В вечер после его похорон пришли соседи, пили «Джеймисон», ели фруктовый кекс, вспоминали его. Меня отправили спать сразу после того, как они ушли. Пока я лежал, ошарашенный от его потери, услышал, как мать распахивает заднюю дверь, и возненавидел ее лютой ненавистью. Должно быть, я задремал, потому что сперва слышал ее крик словно издалека, потом сел — и вдруг она ревет как банши. Спустился я не сразу. Она стояла на стуле с чистым ужасом на лице. И вопила:
— Крыса, я такой большой никогда не видела. Прям вбежала — по-моему, она под столом.
Я притворился, что ищу, но главным образом просто со стуком закрыл дверь. Обернулся к ней на стуле, и она спросила:
— Ушла?
Перевел глаза на дверь, сказал:
— Я ничего не вижу.
И лег спать. Не знаю, сколько она там еще простояла, да и знать не хочу. Знаю только, что с тех пор задняя дверь навсегда осталась закрытой. Вскоре после этого я купил свою первую пачку «Вудбайнов», на десять штук. Не знаю, какую тут вывести мораль или мудрость, только знаю, что, как и говорил папа, рано или поздно приходят паразиты.
Я, конечно, понимаю: можно сказать, с тех пор я так или иначе только и делаю, что закрываю двери.
Душевное состояние, которое можно назвать лишь диким, как-то так в книгах о реабилитации описывают трезвого алкоголика. Печально, но правда.
Я был у себя в квартире, пытался стряхнуть остатки сна об отце. Меня разбудил громкий измученный вопль. Я вскочил, полный ужаса, гадая, что же должно случиться с бедолагой, чтобы он так кричал, потом почувствовал слезы на щеках и понял, что это был я сам. Сомневаюсь, что бывает стресс хуже.
Маленького лебедя я носил с собой в кармане, как дурацкий талисман. Решил нанести повторный визит Тому Риду, вышибале. Он показался довольно общительным, и мне хотелось узнать, как он отреагирует на признание Майкла Клэра. Если кто-то его и знает, то это Том.
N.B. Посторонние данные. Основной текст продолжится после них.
Rows are points. A path goes straight from each point to the next, and from the last back to the first. The post is the endless flat space through its rows: a point in 2 columns, a line in 3, a plane in 4, and so on, so that a path can go around it. Count how often the path circles the post. Going back the other way cancels.
In the rows, zero is written as 128.

Post, one row:
[[133 143]]
Path, 13 rows:
[[108  96]
 [159 109]
 [183 127]
 [153  84]
 [ 85 110]
 [ 65 132]
 [138  81]
 [164 126]
 [166 148]
 [147 124]
 [ 94 102]
 [ 96 149]
 [106 134]]
Times around: 0

Post (3 x 4):
[[118 116 143 133]
 [153 164  72  85]
 [102 122 102 150]]
Path, 28 rows:
[[175  93 121 108]
 [130 116 149 149]
 [111 177 105 180]
 [ 69 167 105 126]
 [ 78 128  95 100]
 [126 121 109 106]
 [118 109 103 143]
 [117  95 112  76]
 [ 71 126  96  99]
 [ 58 133  78 147]
 [108 117  97 110]
 [140  92 105 104]
 [137 131  78 141]
 [149 158 125 137]
 [111 146 139 149]
 [112 155 110  90]
 [ 83 105 133  91]
 [154 132  99  69]
 [ 95 127  73 112]
 [ 80 160  98 114]
 [127 160 182 148]
 [177 139 145 127]
 [122 155 106 142]
 [120 147 125 117]
 [ 92 152 111 102]
 [140 161 132 106]
 [144 167 125 146]
 [110 128  34 192]]
Times around: 1

Post (7 x 8):
[[100 120 124 150 147 150  91  96]
 [ 44 146 117 140 102 178 125 171]
 [110 141  89 154  90 131 111 118]
 [ 99 129 145 152  83 115 129  93]
 [181 122 121  29 179 133 120  96]
 [168 142 118 111 147 162 162  89]
 [112 107 114 171 116  99 148 117]]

По пути я накупил кофе, молока, печенья. На подходе к его дому слышал, как визжат телефоны, так что бизнес все еще шел бойко. Позвонил, открыла все та же растрепанная девушка. Я сказал:
— В этот раз я не с пустыми руками.
Она махнула мне рукой внутрь и поспешила к трубке. Том был на кухне, и если он и оценил гостинцы, то не сказал.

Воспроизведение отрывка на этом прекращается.